The analysis returns a comprehensive SOR structure:

type SORAnalysisResult = {
  sorDocument: {
    documentMetadata: {
      consultantInfo: { name, company, address, phone, email, consultantId, fileNumber };
      propertyInfo: { address, city, state, zipCode, lotSize, buildingSize, etc. };
      borrowerInfo: { name, address, phone, email, contactName, contactPhone };
      lenderInfo: { company, address, originator, loanNumber, loanType, etc. };
      inspectionInfo: { inspectionDate, estimatedMonthsToCompletion, etc. };
      contractorInfo: { name, company, address, phone, email };
    };
    constructionSections: Array<{
      sectionNumber: number;
      sectionName: string;
      subTotal: number;
      lineItems: Array<{
        itemName, location, level, details;
        materials: { quantity, unit, unitCost, total, taxMarginPercentage, etc. };
        labor: { quantity, unit, unitCost, total, taxMarginPercentage, etc. };
        // ... more fields
      }>;
    }>;
    recapSubtotals: { constructionSubTotals, constructionCostSubtotal };
    allowableFeesAndTotals: { constructionCostsSubtotal, allowableFees, grandTotal, etc. };
    finalAcceptance: { dateOfFinalAcceptance, signatures };
    additionalNotes: { consultantComments, stepByStepProcedures, abbreviationMeanings };
  };
};

Performance Comparison

Feature	Gemini 2.5 Flash	Claude Sonnet 4
PDF Size Limit	Unlimited (chunking)	32MB
Processing Speed	Slower (rate limited)	Faster
Token Limit	1M input / 65K output	Higher limits
Cost	Lower per token	Higher per token
Context Awareness	Per-chunk	Full document
Best For	Large PDFs	Smaller PDFs

Testing

Visit /dashboard/sor-extraction/test
Select AI provider (Gemini recommended)
Upload SOR PDF document
Click "Analyze Document"
Review extracted data structure

Troubleshooting

Common Issues

Rate Limiting: Gemini requests may be slow due to 10 RPM limit
Large PDFs: May take 5-10 minutes for documents with 20+ pages
API Keys: Ensure both Gemini and Claude keys are configured
PDF Format: Some scanned PDFs may not extract text properly

Debugging

Enable detailed logging:

console.log('[Gemini SOR] Processing chunk X/Y...');
console.log('[Gemini SOR] Chunk response length: X characters');
console.log('[Gemini SOR] Stitching complete.

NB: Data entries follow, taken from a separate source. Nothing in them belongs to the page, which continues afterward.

Each row comes from the steps of one path. Every step used is in the known rows, and no mark comes twice. Write the path behind each row, first mark first.
Known rows
mani -> navarot -> poroz: .05,.05,-.24,.23,-.41,.06,.20,.02,-.08,.46,-.40,.06,-.26,.04,.11,.25,.26,.07,.00,-.10
feko -> funod -> mani: .17,.03,-.07,.56,-.08,.27,.22,-.31,-.06,.17,-.36,-.07,-.13,-.02,.27,.13,.28,.05,-.02,-.19
feko -> poroz -> funod -> zotu -> mani -> navarot: .02,-.15,.12,.67,.13,.48,.09,-.17,-.48,.36,-.09,-.14,-.47,.03,.13,.22,.48,.10,.21,.18
poroz -> mani -> navarot: .16,-.01,.08,.51,-.14,.04,.11,-.08,-.15,.45,-.30,.01,-.28,.03,.10,.22,.21,-.02,-.09,.06
mani -> navarot -> poroz -> feko -> funod -> zotu: .02,-.12,-.23,.51,-.30,.23,.22,-.36,-.06,.65,-.31,-.15,-.49,-.09,.08,-.07,.57,.15,-.01,-.08
navarot -> feko -> funod -> zotu -> mani: .00,.21,-.08,.51,.16,.41,.13,-.42,-.08,.32,-.36,.07,-.40,-.13,.04,.06,.12,.18,.02,.16
mani -> navarot -> feko -> funod -> zotu -> poroz: .11,.03,-.35,.55,.00,.30,.13,-.24,-.04,.59,-.29,.07,-.64,-.08,-.06,.12,.34,.08,.06,.06
navarot -> feko: .16,.21,-.21,.08,-.09,.10,.15,-.15,-.11,.23,-.35,-.03,-.26,-.08,.07,.25,-.03,.16,-.05,.04
zotu -> poroz -> mani -> navarot -> feko -> funod: .14,.13,-.05,.57,-.02,.23,-.01,-.18,.16,.59,-.35,.16,-.61,-.02,.03,.09,.06,.03,-.03,.00
zotu -> poroz -> mani: .23,.02,.04,.53,-.14,.13,-.09,-.09,-.18,.35,-.15,.16,-.09,.10,.09,-.08,.20,.10,-.03,.16
mani -> navarot -> funod: -.01,.02,-.15,.34,-.31,.06,.23,-.01,-.13,.20,-.30,-.11,-.46,-.01,.23,.13,.11,.09,-.03,-.05
mani -> navarot: .15,-.02,-.22,.35,-.19,-.01,.22,-.01,-.21,.37,-.32,-.02,-.26,.03,.06,.31,.18,.03,-.10,-.02
feko -> poroz -> funod: .23,-.06,-.02,.23,-.03,.29,.15,-.14,-.30,.12,-.17,-.23,-.20,.10,.27,.27,.22,.23,.06,-.05
funod -> mani -> navarot: .12,-.12,-.07,.53,-.21,.14,.20,-.06,-.27,.36,-.27,-.05,-.26,-.01,.16,.29,.39,-.09,.03,-.09
feko -> funod -> zotu -> mani -> navarot -> poroz: -.09,.06,-.08,.65,-.12,.37,.21,-.26,-.07,.54,-.41,.13,-.41,-.03,.07,.08,.42,.09,.06,.01
funod -> mani -> navarot -> feko -> poroz: .08,-.01,-.05,.29,.01,.29,.08,-.18,-.13,.40,-.31,-.20,-.43,-.08,.25,.44,.34,.02,.09,-.21
mani -> navarot -> feko -> funod -> zotu: .09,.10,-.29,.43,.02,.25,.28,-.36,-.05,.50,-.42,-.10,-.62,-.15,.01,.26,.30,.06,.01,.04
feko -> funod: .20,.10,-.21,.37,-.05,.12,.27,-.27,.03,.20,-.42,-.05,-.13,.03,.17,.17,.07,.16,-.15,-.10
feko -> poroz -> mani: .22,.03,.15,.35,.06,.16,.00,-.26,-.12,.24,-.26,-.14,-.03,.09,.30,.19,.24,.20,-.09,-.06
funod -> mani -> navarot -> poroz -> feko: -.03,-.20,-.04,.42,-.49,.17,.08,-.11,-.15,.56,-.22,-.06,-.35,-.06,.18,.03,.52,.01,.05,-.17
zotu -> poroz -> funod -> navarot -> feko: .24,.19,-.09,.35,-.17,.36,.26,-.14,-.51,.40,-.08,.03,-.44,-.19,-.13,.18,.11,.07,.15,.21

Write each row's path
.13,-.19,.07,.62,-.27,.30,.21,-.03,-.41,.30,-.17,-.09,-.47,.01,.17,.29,.41,-.09,.19,.02 => poroz -> funod -> mani -> navarot
.17,.13,-.03,.64,.09,.39,-.04,-.46,-.05,.48,-.24,.07,-.46,-.06,.05,-.12,.32,.14,.06,.16 => navarot -> feko -> funod -> zotu -> poroz -> mani
.03,-.12,-.20,.25,-.47,.04,.10,-.04,-.09,.58,-.29,-.05,-.35,-.03,.10,.04,.30,.11,-.05,-.11 => mani -> navarot -> poroz -> feko
.06,.06,.12,.42,.21,.61,-.01,-.31,-.41,.24,-.12,-.14,-.46,-.05,.15,.20,.27,.25,.26,.24 => navarot -> feko -> poroz -> funod -> zotu -> mani
-.02,-.09,-.20,.60,-.26,.22,.14,-.04,-.32,.38,-.08,.01,-.52,.02,.12,-.14,.47,.09,.14,.14 => mani -> navarot -> funod -> zotu -> poroz
-.04,-.03,-.15,.50,-.23,.17,.29,-.17,-.31,.27,-.22,-.18,-.52,-.06,.21,.08,.42,.09,.07,.10 => mani -> navarot -> funod -> zotu
.10,-.06,.03,.45,-.21,.39,.18,-.06,-.34,.34,-.22,-.08,-.70,-.11,.14,.35,.28,-.09,.25,.06 => poroz -> funod -> mani -> navarot -> feko
.14,.14,.09,.31,-.31,.14,.04,-.16,-.09,.36,-.34,.07,-.08,.05,.22,.06,.24,.15,-.02,.01 => navarot -> poroz -> mani
.15,.01,-.06,.16,-.01,.32,.12,-.09,-.20,.35,-.25,-.23,-.64,-.03,.16,.42,.13,.12,.13,-.02 => mani -> navarot -> feko -> poroz -> funod
.24,-.07,-.07,.50,-.13,.32,.23,-.22,-.53,.19,-.12,-.14,-.32,-.02,.08,.12,.44,.13,.14,.28 => poroz -> funod -> zotu
.11,.11,-.24,.16,-.15,.07,.16,-.05,-.11,.41,-.38,-.01,-.48,-.06,.03,.38,.03,.04,-.03,.01 => mani -> navarot -> feko
.14,-.24,-.09,.70,-.18,.31,-.04,-.27,-.06,.36,-.13,.03,-.23,-.02,.17,-.23,.35,.10,.00,-.13 => zotu -> poroz -> feko -> funod -> mani
.22,.01,-.01,.81,.04,.33,-.01,-.41,-.12,.44,-.18,.07,-.23,.03,.06,-.16,.46,.14,.01,.16 => feko -> funod -> zotu -> poroz -> mani
-.15,-.14,-.04,.57,-.30,.29,.05,-.18,-.30,.64,-.16,.05,-.40,-.07,.02,-.11,.49,.12,.09,.12 => funod -> zotu -> mani -> navarot -> poroz -> feko
.08,-.29,-.09,.77,-.21,.26,.04,-.17,-.05,.54,-.14,.04,-.44,.00,.11,-.12,.42,.00,.00,-.16 => zotu -> poroz -> feko -> funod -> mani -> navarot
.01,-.05,-.03,.70,.05,.36,.10,-.45,-.18,.34,-.19,-.05,-.26,-.09,.06,-.21,.29,.24,-.03,.13 => poroz -> feko -> funod -> zotu -> mani
-.01,.00,-.10,.79,.09,.32,.24,-.27,-.15,.44,-.34,.06,-.39,-.03,.00,.12,.34,.05,-.01,.10 => feko -> funod -> zotu -> mani -> navarot
.13,-.12,-.02,.58,-.25,.42,.04,.05,-.34,.43,-.11,.09,-.70,-.02,.05,.16,.29,-.07,.32,.12 => zotu -> poroz -> funod -> mani -> navarot -> feko
.09,-.11,.16,.57,.14,.53,.06,-.27,-.49,.19,-.07,-.14,-.25,.03,.18,.12,.39,.22,.19,.24 => feko -> poroz -> funod -> zotu -> mani
.00,.01,.11,.33,.08,.43,.01,-.05,-.24,.36,-.23,-.04,-.65,-.03,.11,.35,.00,.12,.17,.10 => zotu -> mani -> navarot -> feko -> poroz -> funod
.19,.30,.16,.23,.15,.23,.20,-.45,-.30,.43,-.24,-.23,-.18,-.20,.12,.42,.20,.14,-.05,-.03 => funod -> navarot -> feko -> poroz -> mani
-.01,.00,.22,.41,-.09,.19,.05,-.15,-.05,.27,-.23,-.22,-.44,.07,.41,.11,.24,.14,-.02,-.11 => feko -> poroz -> mani -> navarot -> funod
-.01,-.01,.07,.47,-.29,.23,.17,-.18,-.21,.01,-.22,-.11,-.25,-.02,.43,-.01,.28,.10,.09,-.10 => navarot -> funod -> mani
-.05,.19,-.09,.43,.05,.27,.15,-.15,.10,.41,-.47,.15,-.56,-.07,.02,.25,-.13,.08,-.06,-.01 => zotu -> mani -> navarot -> feko -> funod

Found X construction sections');

Future Enhancements

Parallel processing (respecting rate limits)
OCR integration for scanned PDFs
Progress callbacks for UI updates
Caching for repeated analyses
Validation of extracted data
Export to various formats (Excel, CSV, etc.)

API Key Information

Gemini API Key: AIzaSyCMgrdJFZF2ZZfYHEzrNQo-DoW6PvNYTo0

Model: gemini-2.5-flash-preview-05-20
Input token limit: 1,048,576
Output token limit: 65,536
RPM limit: 10

This integration provides a robust solution for analyzing large SOR documents with intelligent chunking and comprehensive data extraction.